And we have the evaluation tool. This defaults to 10 seconds. And this controls how often the Nomad Autoscaler will evaluate your policy, how often it will evaluate the current state to the desired state

These 2 values in combination control the overall policy and how it works.

If you have low values for this—1 second—you're going to get very rapid actions. They're going to change very often. It's going to be probably quite dangerous. If you have higher values, you're going to have more conservative scaling, slow, maybe steady, but maybe you will miss out on some traffic because you won't be reacting to it quickly enough.

The APM Section

Then we have the application performance management (APM) section. This is where we define what APM we would like to talk to, and we define the query that we're going to talk and gather back. In this sense, I don't think it's an actual proper form query; that would be too long.

But here, for example, we're looking for the number of concurrent sessions to our instances of our application. There is a current requirement that is, the query must return a single value. We have discussed internally loosening this and allowing an array.

The reason we're very reluctant to do this is that APMs such as Prometheus, such as Datadog, they're much better at performing these types of queries. They're built to do this. They're much more efficient.

We don't want the autoscaler to turn into its own APM, which then brings a whole new set of problems.

The Target Section

This target defaults to the Nomad target, and so you can omit this if you want to do your application auto-scaling. It's there for fulfillment to make it look good.

The target plugin: As I mentioned, in the controller, it has 2 responsibilities. It alters the number of running instances of your application, but it also supplies status information: How many are running? When was the last actual scaling event?

This is so we can capture things like outbound changes. Say you have a road program that is running and accidentally scaling when it shouldn't be. The autoscaler can look at that and omit scaling for that term. We don't want to impact what's going on externally.

Auto-Scaling Policy Strategy

Then we move to the strategy. The strategy is kind of the brains; it's where the math happens.

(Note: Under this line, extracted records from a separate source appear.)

Rotation paths and how fast each direction turns (degrees each step)
Each turn is a multiple of 5 degrees from 10 to 175, or 0.
Each row of a path follows its step; steps can be skipped.
path 1
step 0: [-1.68  0.44 -0.46 -1.85  2.23  0.81 -0.77 -2.18  0.06  0.24  1.28 -2.09
 -1.27 -1.30  2.17 -0.73 -4.10 -0.66  1.50 -1.25  1.94  2.50 -1.45  2.43
  1.22 -1.42 -0.60 -1.93  2.12 -4.08 -0.76  1.51 -1.12  0.47 -2.03 -2.99
 -0.87  1.81 -1.43 -1.73 -1.09 -0.17 -1.06  0.16 -0.58  0.53 -4.24  0.35
  2.85 -2.67 -6.06  0.67 -2.78 -3.69  0.81 -0.93  0.57  0.71 -0.70  3.36
  0.04]
step 3: [ 4.96 -3.01  0.98  0.91 -1.62  0.36 -3.42  2.83 -0.70 -0.76 -1.34 -2.31
  0.74 -0.55  0.29  0.73 -3.67 -0.59  0.95 -1.59 -3.44  0.49 -2.02  2.48
  1.69  2.96 -0.21  1.88 -0.44 -2.74  0.88 -1.60 -1.16  2.78  0.71 -1.12
 -2.65  2.34 -3.57 -0.30  2.04 -1.12  0.94  0.33  0.90  1.92 -2.73 -0.99
 -2.41 -0.84  0.11 -1.10 -1.32 -3.02 -1.37 -0.68  2.75  3.21  2.68  0.10
  1.94]
step 5: [ 1.71  0.18 -1.68  1.45 -1.51  2.24 -1.91 -0.99  0.89  1.55 -0.26  4.19
  1.39 -1.94 -3.48 -2.63  1.21 -0.59  2.47  1.22  1.76 -2.92  3.80 -1.69
  1.21  4.16 -1.08 -3.88  1.80 -1.97  2.18 -2.92 -0.61  1.58 -1.77 -1.63
 -0.79  1.21 -3.26  1.64  0.10  1.44 -0.58  0.31  1.39 -0.22 -3.99  0.11
  1.40  1.35 -3.85 -2.15 -1.11 -1.45  1.32 -1.79 -1.31  0.70  1.97  0.20
 -0.16]
step 8: [ 0.12  0.92  3.28 -0.51  0.09 -1.00 -2.70 -2.01  0.33 -3.06  0.94  1.25
 -3.33 -2.52  0.00 -0.80  0.86  2.23  2.10 -2.59 -3.43  0.21  0.96  1.38
  0.29  1.08 -1.81  0.39  1.47 -4.22 -1.79 -3.07  3.43  0.57  1.62  0.61
  2.84 -0.57 -2.08 -1.97 -1.03 -1.51 -0.01 -0.09  1.36  2.25 -0.95  1.00
 -0.83 -0.35 -2.54 -3.13  3.20  0.83  4.52 -0.08 -2.05  3.64  1.97 -0.97
 -1.04]
step 9: [ 0.81  0.17  0.93 -1.49 -0.97 -0.86  3.78  2.91  0.58 -5.56  1.90  0.99
 -1.40 -0.82 -2.90 -2.89  1.11 -1.58 -2.75 -3.24  1.83  0.95  4.50 -2.80
 -1.27 -1.31  0.62  0.12 -0.32  0.00  4.55 -2.61 -1.95  0.99 -0.60 -1.66
 -1.48 -1.58 -1.69 -0.49 -2.16  1.02 -1.30 -0.19 -1.85 -1.85 -0.44 -0.31
 -2.30 -2.93 -2.14 -1.48 -0.14  2.04  0.09 -1.31  0.39  1.36 -0.17  2.60
 -0.36]
step 17: [ 0.89  1.13 -1.22  0.44 -2.86  0.26 -2.01 -0.22  3.69 -0.88  0.86  0.89
 -2.63 -1.21 -1.83 -2.98  1.50  0.79  1.64  0.70  0.36 -1.64  1.27 -1.15
  2.11  0.61  1.71 -1.40 -3.02  3.23 -4.38 -0.06  0.47 -0.64 -0.06  1.52
  0.45 -0.21 -1.97 -0.79  0.61  4.18 -2.80  0.06 -2.57 -0.09 -2.89  2.80
 -1.34 -2.82  1.06 -4.56 -2.70 -2.27 -1.96 -1.03  3.73  0.20 -2.38 -1.19
  0.35]
step 22: [-0.67 -0.42  0.73 -1.05  2.61 -0.91 -2.12  1.81  0.84  2.07 -2.69 -0.26
 -0.94 -1.67 -0.28 -0.25  1.81 -0.68 -2.17 -3.66 -3.32  0.98 -0.25 -1.48
  0.08  0.77  0.17  0.35  1.18 -1.56 -1.53 -0.60  1.67  1.61  1.26 -4.77
 -0.90 -4.09 -0.07 -0.63 -1.90  2.27 -0.68 -0.10  1.13  2.34 -2.07 -2.13
 -1.09 -3.98  1.50  0.57 -4.52 -4.17 -1.08  1.18  4.93 -0.70  0.67  1.45
 -1.40]
step 24: [ 2.00 -2.52 -0.52 -1.22  0.52  0.58  3.18  2.13  2.34 -2.36  3.82  5.19
 -2.48 -1.17 -0.82  0.57  3.46  0.95  0.77  0.51  0.50  1.87  2.52 -3.98
  0.50  4.36 -0.76  1.38  0.94 -0.67 -2.63 -1.78  0.45  0.83 -1.71 -0.64
  1.63 -2.25 -0.44 -1.51 -1.37  1.47  2.06 -2.49 -0.39  0.91 -1.60 -0.18
  1.05 -0.69 -0.04 -3.34  1.62 -1.88  1.14  1.79  1.44  3.41 -0.48  0.64
 -2.36]
step 26: [ 2.49  0.66  4.28  2.47 -0.15 -1.27 -0.21 -0.60 -0.87 -2.32 -1.64 -2.84
  0.40 -0.80  0.75  1.18 -2.26  4.00 -0.23 -0.35 -1.89  2.77  0.86  1.43
  0.17  1.77 -2.58 -1.37 -0.09 -1.25 -1.64 -1.43  5.33  3.60 -0.38 -0.02
  1.80  0.01  0.24  0.04 -0.45  1.07  0.18  0.85  0.95  2.32 -1.09 -0.10
 -3.21 -3.30  0.44 -2.97  3.22 -0.67  0.96  2.29  0.84  3.90  3.52  0.58
 -0.55]
Directions:
[-0.45  1.16 -0.43  0.35  0.16  0.40 -0.20 -0.33  1.11 -0.08  0.57 -0.19
  0.31 -0.54 -0.12 -0.33  0.12 -0.37  0.13  0.30 -0.43 -0.77  0.20  0.83
  0.08 -0.33 -0.11 -0.04 -0.76  0.49  0.02  0.04  1.03  0.66  0.37 -1.48
 -0.22  0.33  0.25  1.10 -0.21  0.25  0.53  0.09 -1.05  0.54  0.37 -0.04
  0.12  0.14  0.12  0.61  0.81 -0.87 -0.11  0.70  0.12 -0.09 -0.19  0.55
  0.35]  70
[-0.36 -0.71 -0.50 -0.49  0.38  0.10 -0.24 -0.57 -0.12  0.43  0.10  1.04
 -0.58 -0.24  0.13 -0.92  0.68 -0.90  0.15 -0.61  0.40 -0.93 -0.78  0.65
  0.45  0.67  0.92  0.40 -0.39 -1.36 -0.63  0.11  0.57  0.09  0.60 -0.29
 -0.12 -0.44 -0.03  0.02 -0.21 -0.52  0.19  0.63  0.43 -0.12 -0.50 -0.16
  0.34 -0.36 -0.22  0.58 -0.21 -0.20  0.69 -0.69  0.09  0.02  0.73 -0.77
  0.11]  130
[ 0.46 -1.13 -0.19 -0.45 -0.67 -0.15  0.59  0.73  0.30 -0.16 -0.71  0.21
  0.01 -0.49 -0.38  0.52  0.95 -0.16  0.77  0.42 -0.05  0.20 -0.81 -0.35
  0.10 -0.88 -0.17 -0.17  0.34 -0.45 -0.02  0.72 -0.26  0.16 -0.09 -0.84
 -0.35  1.04  0.83 -0.19 -0.62 -1.38  0.50 -0.45 -0.95  0.15 -0.44  0.63
 -0.76 -0.49 -0.33  0.21  0.23  0.26 -0.12 -0.21  0.20 -0.04 -0.17  0.40
 -0.10]  120
[ 0.18 -0.97 -0.43  0.30 -0.24 -0.01 -0.20 -0.26  0.52 -0.17 -1.44 -0.02
  1.07  0.54 -0.04 -0.36 -0.46  0.01 -0.19 -0.49 -0.28 -0.72  0.09  0.82
  0.26  0.20  0.12  0.06 -0.17  0.02  0.23 -0.36 -0.86  0.11 -1.08  0.30
 -0.70 -0.25 -0.45  0.16 -0.48 -0.43 -0.51  0.17 -0.59 -0.32  0.37  1.17
  0.12  0.88 -0.25 -0.71  0.64 -0.86  0.24  0.49 -0.72  0.13  0.50 -0.53
  0.42]  160
[ 0.64  0.17  0.06  1.02  0.08 -0.28 -0.42 -0.08 -0.91  1.01 -0.43  0.66
 -0.01  0.64 -0.50 -0.71 -0.49 -0.29 -0.69 -0.21  0.01  0.28 -1.34 -0.13
  0.08 -0.65  0.73 -0.35 -0.51  0.15 -0.20  0.63 -0.20  1.00 -0.22 -0.19
 -0.35 -0.49  0.17 -0.53  0.07  0.29  0.12  0.07 -0.01  0.30 -0.32 -0.60
 -0.84  0.01  1.17 -0.44  0.60 -0.11 -0.52  0.02  0.28  0.62 -0.73  0.57
  0.60]  95
[ 0.44 -1.11  0.23  1.02  0.97  0.35 -0.86 -1.07 -0.11 -0.43  0.61  0.48
  0.84  0.08  0.78  0.35 -0.67 -0.33  0.46  0.23 -0.24 -0.01  0.85 -0.19
  0.17 -0.95  0.19  0.13  0.19 -0.35 -0.07 -0.04  0.38  0.61 -0.70  0.53
  0.13  1.12 -0.21 -0.01  0.17 -0.11  0.91  0.06  0.65  1.06 -0.52 -0.24
 -0.16 -0.29 -0.70  0.13  0.35  0.41  0.25 -0.01 -0.27 -0.25 -0.19 -0.14
  0.02]  140
[ 0.71  0.71 -0.12 -0.17 -0.72 -0.24 -0.03  0.26 -0.88 -1.48  0.08  0.39
 -0.18 -0.17  0.20  0.13 -0.02 -0.08 -0.72  0.30 -0.06  0.44  0.35  0.33
  0.14  0.29  0.50  1.03  0.28  0.01 -0.71 -0.75 -0.34 -0.73 -0.02 -0.52
 -0.67  0.49  0.30 -0.58  0.42 -0.49  0.68  1.21 -0.04  0.30  0.77 -0.58
 -0.82  0.99 -0.03  0.10  0.59 -0.26  0.89 -0.20  0.22  0.21 -0.21 -0.04
  0.09]  65
[ 1.40 -0.50 -1.24  0.60  0.54 -0.22  0.31  0.40  0.24  0.51 -0.05 -0.14
 -0.26  0.33  0.36  1.06  0.00 -0.75  0.21 -0.07  0.18  0.23  0.22  0.26
 -1.00  1.55 -0.56 -0.41 -0.54 -0.32  0.34 -0.29 -0.20  0.33  0.39 -0.16
  0.37  0.33  0.53 -0.71 -0.07  0.57 -0.11  0.43  0.43  0.42  0.10  0.46
  0.04  0.21  0.39  0.68  0.47 -0.89 -0.40 -0.29  0.04 -0.36 -0.25  0.09
 -0.79]  35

What we've got here, we have the target value. A target value aims to keep the specified or the supplied metric at the correct value that you put in that configuration block.

If we take this example, where we're looking at the number of connections that we have open to our application. If we have 2 instances running and we have, say, 15 current sessions returned, the autoscaler strategy you would recommend is moving to 3 instances.

This would take us from between 7 and 8 current sessions per instance to 5, which is what our target is. And if we take a holistic view of things, this is what it looks like. We have a single strategy, a single target plugin.

Then we have 2 APMs. Why is this? Well, Nomad is quite inefficient for this. Every time we do a lookup, we have to make 1+ angles, where N is the number of allocations you're running. And as I said, we don't want to turn the autoscaler into an APM.

This slide is a visual representation of where those conflict parameters in that policy fit in this plugin ecosystem. You can see they're pretty well divided up. This is so that, if you change your value, you know exactly what part of the system is going to be impacted.

Say you change what the cool-down is. That's going to be handled by Nomad Autoscaler core and you know where to look.

An Autoscaler Demo

But there's only really so much slides can teach us.

For me personally, seeing and doing are much better at helping understand the topic. So we're going to look at this demo, which aims to run through some real-world scenarios. It probably fundamentally follows what you might experience when you're thinking about introducing an autoscaler to your environment.

What happens when we don't have auto-scaling? How long do you want to introduce auto-scaling using this dry-run flag? The third point is, what might this look like when you have it, when you've tested, when you've deployed properly?

The final one is just going to be very brief, but we touch on scaling to 0 for real flexibility. The demo isn't geared to that, but I want to introduce the topic.

You'll see we're using Prometheus for all of the metrics rather than Nomad. Nomad can only supply CPU and memory. These are quite fickle to try and get consistent scaling from. This is why we're using Prometheus.

In the demo itself, what is actually the worst that could happen? Probably quite a lot of things, but we're going to go and take that risk anyway.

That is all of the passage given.